И однажды — Пат давно уже не считала дней — в этот страшный час между днем и вечером дверь распахнулась, и вошел Стив. Пат мгновенно забилась в угол кровати.

— Ты пришел взять у меня мое богатство, как и они?

Но вместо ответа Стив улыбнулся, присел на кровать и крепко прижал девушку к себе. Гладя Пат по шелковым волосам и худенькой ссутулившейся спине, он помолчал еще немного, а потом просто и весело сказал:

— Нет, я пришел подарить еще большее богатство — сейчас мы с тобой уедем отсюда, уедем туда, где теплое море и живая трава под ногами. Ты будешь там придумывать свои новые замечательные передачи, а я — организовывать новые великие проекты. Но главное, мы будем вдвоем выращивать малыша: сначала в тебе, как цветок в оранжерее, потом в колыбельке, потом в доме, а потом в мире… Ну‑ка, как он там? — И Стив смело положил руку на ее уже не скрываемый спортивным костюмом живот. — Вот так великан! Все. Пошли. Вещи уже в машине.
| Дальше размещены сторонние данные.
[-18.6  -5.3 -15.7   7.1  -1.8  -3.4  -2.5 -16.2 -11.8   6.7  -8.0  10.6
   6.5   8.0 -10.9   2.2  17.1  16.5  20.1  13.4 -31.2  -5.1  14.9   6.6
 -11.1  72.7   1.7 -24.8  -2.6  -7.1 -38.3 -10.3 -25.0  -3.8  -3.7  18.3
  -5.3 -11.0   5.2   5.7 -11.9] -> (101) & (63)
[  0.9 -16.2  -6.3 -32.3  -5.5  -1.0 -11.1  -4.0   9.8   5.2   6.8 -15.6
  -1.4   5.6 -22.6  -6.0  19.3  18.6  23.9 -36.5  -2.4  -6.2   6.3   3.0
  -3.3   9.5  -0.5  -7.3  12.7   3.1 -15.0 -18.2 -18.9  -0.3   0.9   5.0
  -1.7  -8.4   6.8  -0.5 -25.3] -> (101) & (55)
[  4.1 -16.2  11.3  48.8  -6.2 -10.1  22.7  -4.0   0.5   0.4  -9.6  23.2
  -4.4  -0.5   9.7  -2.8   8.4   1.1 -10.6 -45.7  -0.6   4.3 -29.8  -2.1
  -5.7  28.1   0.2  -9.6  15.6  -2.2  20.5  30.0   0.8   6.5  -1.5  18.0
  10.0   9.3 -14.7   6.5  -4.9] -> (95) & (63)
[  0.5  -8.0  -3.4 -24.8 -19.6  -7.1 -23.8   0.7  14.4   7.4   6.6   6.5
  -2.6  20.3 -20.9  -7.9  23.0   2.4  19.2 -66.1 -26.7  -5.8  -9.0  11.4
   3.4  14.2   0.9  -4.9  -8.2  -7.7  19.0 -32.4  -9.3   4.9  -3.1  -1.5
  -4.6  -4.8  16.2  -5.4  18.5] -> (92) & (55)
[-15.2   8.6 -14.9   1.9 -11.2  -1.7  -7.4 -19.7  -2.2   9.8  -2.6   6.9
   1.5  16.4 -27.3  -1.5  19.8   1.3  22.9  12.6 -19.3  -1.6  24.4  19.8
  -1.7  50.0  -3.1  -9.3  -2.1 -12.7 -34.1 -72.7 -23.1  -1.0  -2.3  22.7
 -23.5  -0.5  17.0  16.5 -11.4] -> (101) & (52)
[ -6.9  14.0   1.8 -12.0 -22.3  -3.7 -38.6  -8.6  10.9  -1.3   5.3  17.1
  -9.8  15.0 -59.9  -8.1  17.8 -22.8 -21.5  13.2 -43.7  -3.9  -6.1  14.5
   1.2   3.8   5.1   5.0  23.3  -7.4  25.8 -49.9   0.8  -1.9   4.5   0.9
  -9.0  -8.1   0.7  -4.2 -11.5] -> (92) & (61)
[ -9.4  -0.7 -12.9   8.2   8.5   1.4   4.0 -13.7 -15.1   8.4  -5.9   9.4
   4.8   5.4   1.4   2.0  14.5  13.9  21.3  23.8 -10.6  -4.9  18.5  10.2
  -2.3  56.5  -5.5 -20.0 -12.4  -4.5 -39.1 -10.4 -19.0   0.7  -1.9  14.0
  -7.1  -3.4  12.1   8.6  -4.0] -> (101) & (52)
[ -4.3 -11.1  -0.9  52.8  -3.4   7.5  19.2  -1.1  -1.7 -12.7  -4.1  -8.0
 -13.8  -4.5 -31.7  -0.9   5.5 -17.2 -21.9  -5.8  20.0  -3.0 -37.2  -1.5
   6.1 -44.0  -2.7  12.7  35.0  -7.6  21.1   0.0  18.2   2.4  -6.4   5.1
   4.4   8.8  -6.9  13.5  -6.5] -> (95) & (61)
[-10.6 -10.8 -13.2 -52.4 -16.0   3.1 -13.0   1.4   4.8  11.0  14.3 -28.6
   2.5  12.9 -43.0  -5.0  23.0  22.4  43.3 -25.1  -9.1 -11.0  16.8  12.3
   4.8   9.0  -2.6 -15.4  -8.1  -3.5 -29.6 -40.1 -12.6  -2.1 -16.1  -0.6
 -13.8  -9.8  26.3   1.4  -5.9] -> (101) & (55)
[  4.1   3.6  14.0  27.7 -17.2  -0.8  -1.6  -1.0  16.9  -7.4  -2.2  -7.9
 -11.7  -2.8 -53.1 -11.4  16.6 -28.4 -28.4 -18.0  -8.6  -3.4 -20.3   7.0
  -0.7 -29.4   7.9  11.1  52.3  -5.6  26.5 -22.8   5.1  -6.5   1.7  17.8
  -1.2   0.7 -21.9  -6.0 -10.9] -> (87) & (61)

Личико Пат никак не изменило своего зверушечьего выражения, но она покорно опустила глаза, встала с кровати и пошла вслед за Стивом.

Они ехали в Ки Уэст, к благословенным Багамам. Все двадцать с лишним дней, которые Пат провела в клинике, Стив разузнавал про лучших психотерапевтов и изучал новые методики. В конце концов, он совсем запутался во всех этих биоэнергетиках, вегетотерапиях и черт знает, чем еще — Пат же, как сообщали в клинике, таяла на глазах. И тогда Стив махнул рукой на свои принципы и позвонил Руфи.

«Прекрасная креолка» выслушала его совершенно спокойно, не удивляясь и не перебивая.

— Так ты говоришь о той девице с телевидения «Гранада», которая решила в чем‑то убедить меня своим пузом?

Такого Стив не мог предвидеть никак.

— Ты виделась с ней, Руфь?!

— Разумеется. Она примчалась в институт, как сумасшедшая, едва мы вернулись из Швейцарии, стала просить показать могилу и демонстрировать свой живот.

— И ты… Ты ей отказала?

— Мой сын — это только мой сын, Стив. Страшная догадка пришла в голову Шерфорду.

— Когда это было, Руфь, вспомни, пожалуйста!

— Ты хочешь сказать, что я своим отказом вызвала ее суицид? Не смеши, милый, и не забывай, что я психиатр. В том состоянии, в каком я ее видела, она все равно предприняла бы эту попытку. А днем раньше или позже…

— Но ты могла остановить ее, помочь…

— Я? Зачем? Они и так проходят через мои руки десятками.

— Но ведь это ребенок Мэтью!

— Большой вопрос. А если ты так в этом уверен, то и возись с ней сам.

— Именно поэтому я и разговариваю сейчас с тобой.

— а я‑то думала, ты хочешь кое‑чем как следует насладиться. Полагаю, мои таланты в этом заметно усовершенствовались.